May 22, 2015

Deere Profit Falls as Equipment Sales Drop

Source: Wall Street Journal
By: 

Farm-equipment maker Deere & Co. posted a 30% drop in fiscal second-quarter net income and lowered its full-year sales outlook as demand for its farm machinery continues to slump.

But the Moline, Ill.-based company’s stock rose 4.3% to $93.35 in 4 p.m. trading Friday as sales and profit exceeded Wall Street’s expectations, the latter in part on proceeds from the sale of the company’s crop-insurance business and lower overhead expenses.

Deere, the world’s largest seller of tractors and harvesting combines, is struggling as lower crop prices in the U.S., weaker demand overseas and reduced U.S. tax incentives have driven down demand for its products.

Continued high yields from crops planted this year in the U.S. and Canada are likely to push down commodity prices further and keep farmers’ incomes contained, say analysts, extending the slump in equipment demand into next year.

“We’re facing the deepest downturn in North American large ag equipment in 25 years,” said Chief Financial Officer Rajesh Kalathur during a conference call with analysts on Friday. “We’re managing our inventories aggressively.”

Deere has scaled back production of high-horsepower models typically used in corn, wheat and soybean farming by about 40% to whittle inventories of unsold machines. The company said it intends to continue running its factories below sales demand to further reduce inventories of unsold equipment.

Its farm-equipment operating profit plunged 48% from a year earlier to $639 million as farm-equipment sales fell 25% to $5.8 billion. Operating margin on its farm equipment slipped to 11% from 16% a year earlier. Deere expects full-year sales of its farm machinery to decrease 24% from last year, compared with a prior forecast of a 23% drop. It attributed the change to unfavorable currency-exchange rates caused by a strong U.S. dollar against the value of foreign currencies.

Deere continues to forecast lower industrywide sales across nearly all its geographic markets and sees a worsening market in South America, where Deere now sees sales falling by between 15% and 20% this year because of weak demand in Brazil. The company previously forecast a between 10% and 15% decrease in that region.

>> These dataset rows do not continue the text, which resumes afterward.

Below are the code and all the weights of a small trained network. Each question names an input and a class and asks about switching units off, where a switched-off unit gives its printed mean instead of its output.

import numpy as np


def w(rows, s, z=0):
    codes = np.array(rows[::2]) - 128.0
    scale = np.full(codes.shape[1], s)
    scale[-1] = z or s
    return codes * scale


def norm(h):
    return h / np.sqrt((h * h).mean(-1, keepdims=True) + 1e-5)


def f(y):
    return np.maximum(y, 0)


def log_softmax(a):
    a = a - a.max(-1, keepdims=True)
    return a - np.log(np.exp(a).sum(-1, keepdims=True))


def net(x, mask):
    res = np.array(x, float).reshape(1, 3) / 4 @ E
    u = 0
    for l in range(4):
        y = f(norm(res) @ A[l][:, :-1].T + A[l][:, -1])
        res = res + np.where(mask[u : u + 7], y, B[l][:, -1]) @ B[l][:, :-1]
        u += 7
    return log_softmax(norm(res)[-1] @ U[:, :-1].T + U[:, -1])


A, B = {}, {}
E = w([
[118,148,29,119,156,44,2,171,73],'x0',
[122,222,126,141,83,102,168,50,49],'x1',
[254,147,50,115,112,140,112,147,83],'x2',
],0.0096)
A[0] = w([
[183,123,203,152,110,119,148,98,175,157],'L0N1',
[196,171,139,145,95,122,148,122,20,132],'L0N2',
[85,102,171,124,117,95,100,131,168,181],'L0N3',
[111,193,163,146,154,118,182,184,70,72],'L0N4',
[19,10,152,61,3,176,77,45,94,3],'L0N5',
[69,129,205,111,103,126,141,109,88,56],'L0N6',
[32,193,181,172,133,98,157,142,50,135],'L0N7',
],0.0058,0.0041)
B[0] = w([
[89,57,57,130,127,151,124,184,12,228],'L0N1',
[125,54,117,55,99,130,70,76,246,249],'L0N2',
[202,132,46,135,172,135,132,141,104,221],'L0N3',
[107,187,91,161,91,254,115,111,82,157],'L0N4',
[134,228,123,163,184,141,152,185,177,162],'L0N5',
[145,175,67,156,154,155,190,141,190,188],'L0N6',
[122,45,125,32,84,108,63,90,241,254],'L0N7',
],0.0068,0.0043)
A[1] = w([
[86,185,168,155,106,35,64,152,33,105],'L1N1',
[145,66,137,131,151,104,111,189,149,89],'L1N2',
[36,185,124,175,187,110,163,156,77,3],'L1N3',
[123,133,130,120,145,97,64,131,142,188],'L1N4',
[205,164,119,117,98,92,170,106,77,135],'L1N5',
[2,198,184,144,149,62,139,140,136,62],'L1N6',
[181,140,238,149,114,127,199,91,127,72],'L1N7',
],0.0099,0.0019)
B[1] = w([
[69,156,108,88,138,156,160,171,112,196],'L1N1',
[121,81,102,104,80,136,96,32,179,249],'L1N2',
[84,193,93,119,144,118,197,138,178,142],'L1N3',
[99,84,166,155,122,191,226,149,92,255],'L1N4',
[129,135,182,114,156,98,128,142,224,200],'L1N5',
[211,153,136,182,202,40,139,140,188,195],'L1N6',
[80,110,170,165,98,101,113,241,1,210],'L1N7',
],0.0098,0.0054)
A[2] = w([
[111,141,155,170,190,93,122,96,154,14],'L2N1',
[106,141,127,154,160,140,125,151,65,133],'L2N2',
[68,137,82,133,159,70,63,144,78,87],'L2N3',
[101,177,146,149,98,71,126,34,96,3],'L2N4',
[102,202,122,123,79,92,153,30,64,133],'L2N5',
[249,161,103,149,134,117,120,141,104,36],'L2N6',
[112,99,79,141,108,143,171,58,95,217],'L2N7',
],0.014,0.0016)
B[2] = w([
[171,175,160,142,164,101,130,170,156,198],'L2N1',
[161,130,101,92,96,113,113,200,125,177],'L2N2',
[118,94,222,160,66,175,193,164,93,241],'L2N3',
[120,64,84,96,129,164,58,105,164,183],'L2N4',
[145,8,104,128,166,159,95,140,163,218],'L2N5',
[153,189,172,206,148,69,179,83,186,195],'L2N6',
[138,205,148,106,133,120,144,156,127,254],'L2N7',
],0.013,0.0054)
A[3] = w([
[101,20,31,134,195,163,64,40,95,187],'L3N1',
[144,113,96,119,157,109,56,92,174,252],'L3N2',
[49,162,154,190,194,78,98,82,156,106],'L3N3',
[107,129,157,160,112,219,202,181,21,49],'L3N4',
[220,182,83,166,134,120,139,26,113,142],'L3N5',
[128,178,126,85,229,122,160,182,60,34],'L3N6',
[81,250,95,69,105,147,110,114,113,10],'L3N7',
],0.013,0.0012)
B[3] = w([
[191,69,168,72,116,189,95,86,163,200],'L3N1',
[70,102,159,143,92,152,138,130,75,197],'L3N2',
[254,218,100,122,122,128,177,129,104,161],'L3N3',
[83,141,67,176,63,69,81,153,23,253],'L3N4',
[129,193,123,137,194,103,170,188,153,169],'L3N5',
[102,123,133,88,126,179,124,73,186,159],'L3N6',
[51,231,99,56,138,134,61,44,146,150],'L3N7',
],0.013,0.012)
U = w([
[80,125,127,186,40,79,124,218,38,164],'0',
[191,227,170,174,188,77,210,183,203,162],'1',
[161,33,181,85,112,188,89,109,173,168],'2',
[55,246,113,64,128,116,89,76,137,100],'3',
[136,125,138,142,224,58,104,48,80,3],'4',
],0.011,0.0049)

Each question gives the input, the list of numbers given to net, and the class t.
The units are the neurons (one row each of A and B). Each row of codes is followed by its name. A weight is (code - 128) times the scale printed after its matrix; where a second scale follows, it is the last column's (A, B and U).
mask holds one flag per neuron, layer by layer. A switched-off neuron (its flag False) gives its mean, the last column of its row in B, instead of its output. The means were averaged over made-up inputs and are rounded, as every weight is.
A unit's drop is (log p(t) with every unit on - log p(t) with that unit switched off) / (log p(t) with every unit on - log p(t) with every unit switched off).
The circuit of an input: a set's keep is (log p(t) with only the set's units on - log p(t) with every unit switched off) / (log p(t) with every unit on - log p(t) with every unit switched off). Starting from the 12 units with the biggest drops (on a tie, the unit counted first), units are removed one at a time, each time the one whose removal leaves the highest keep (on an exact tie, the one counted first), for as long as the keep stays at least 0.8.
circuit, biggest first: the units of the circuit, biggest drop first
top k neurons: the k neurons with the biggest drops, biggest first
top k neurons in layer l: the k neurons of layer l with the biggest drops, biggest first
input [-5,5,-8], class 1: circuit, biggest first => (L1N6)
input [0,-3,3], class 3: top 4 neurons in layer 0 => (L0N3, L0N7, L0N2, L0N6)
input [5,7,7], class 1: top 2 neurons in layer 3 => (L3N4, L3N5)
input [-6,7,-5], class 2: top 2 neurons => (L2N5, L1N4)
input [-3,-1,-1], class 3: top 2 neurons => (L0N1, L2N7)
input [4,5,4], class 2: top 4 neurons => (L1N6, L0N2, L0N3, L0N1)
input [-3,1,-3], class 3: top 2 neurons => (L0N1, L0N3)
input [3,8,-8], class 1: top 2 neurons in layer 1 => (L1N6, L1N2)
input [1,1,-1], class 3: top 2 neurons => (L2N7, L2N5)
input [1,-3,2], class 3: top 2 neurons => (L2N7, L2N5)
input [3,-2,-1], class 3: top 3 neurons in layer 1 => (L1N4, L1N7, L1N2)
input [-7,-6,-8], class 1: top 2 neurons in layer 2 => (L2N3, L2N1)
input [5,-7,-3], class 2: top 2 neurons => (L1N2, L1N7)
input [-4,-4,-2], class 0: circuit, biggest first => (L3N1)
input [-7,-4,-7], class 0: top 2 neurons => (L1N7, L1N5)
input [-3,2,-3], class 3: top 3 neurons in layer 0 => (L0N1, L0N6, L0N3)
input [3,-4,2], class 2: top 4 neurons => (L2N3, L1N7, L2N6, L1N2)
input [3,2,3], class 3: top 3 neurons in layer 0 => (L0N3, L0N6, L0N1)
input [3,2,-2], class 3: top 2 neurons => (L1N4, L1N7)
input [-7,2,-5], class 0: circuit, biggest first => (L1N7)
input [3,-1,2], class 3: top 3 neurons => (L1N4, L1N7, L0N1)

“Deere’s performance in the downcycle has been good,” said Rob Wertheimer, an analyst for Vertical Research Partners LLC. “But it’s going to last a while. We don’t think there is an easy way out” of the slump.

Improved results from Deere’s construction- and forestry- equipment business blunted some of weakness in farm machinery. Second-quarter sales of construction and forestry equipment rose 2% in the quarter to $1.6 billion, while operating income in that business surged 43% to $189 million on higher pricing and lower expenses. For the year, Deer expects construction and forestry machinery sales to rise 2% after forecasting a 5% increase previously.

Operating profit in Deere’s financial services unit rose 16% to $265 million while revenue increased 14% to $653 million. The company’s overhead costs fell 14% during the quarter, and research and development expenses decreased 4%, both over a year earlier.

For the quarter ended April 30, the company reported an overall profit of $690.5 million, or $2.03 a share, down from $980.7 million, or $2.65 a share a year ago. Profit included $38 million from the sale of Deere’s crop-insurance business. Overall revenue slid 18% to $8.2 billion. Analysts had expected $1.56 in per-share profit and $7.5 billion in revenue.

Deere expects fiscal 2015 equipment sales to fall about 19% to $26.7 billion after previously forecasting a 17% decrease. But the company raised its net income forecast to $1.9 billion from $1.8 billion, implying earnings per share of about $5.60. Analysts have been expecting $5.31 a share.

“Deere management [is] proactively attacking costs and defending earnings power,” saidMatt Arnold, an analyst for Edward D. Jones & Co. “While more tough quarters are likely, we believe the agriculture downturn is well understood.”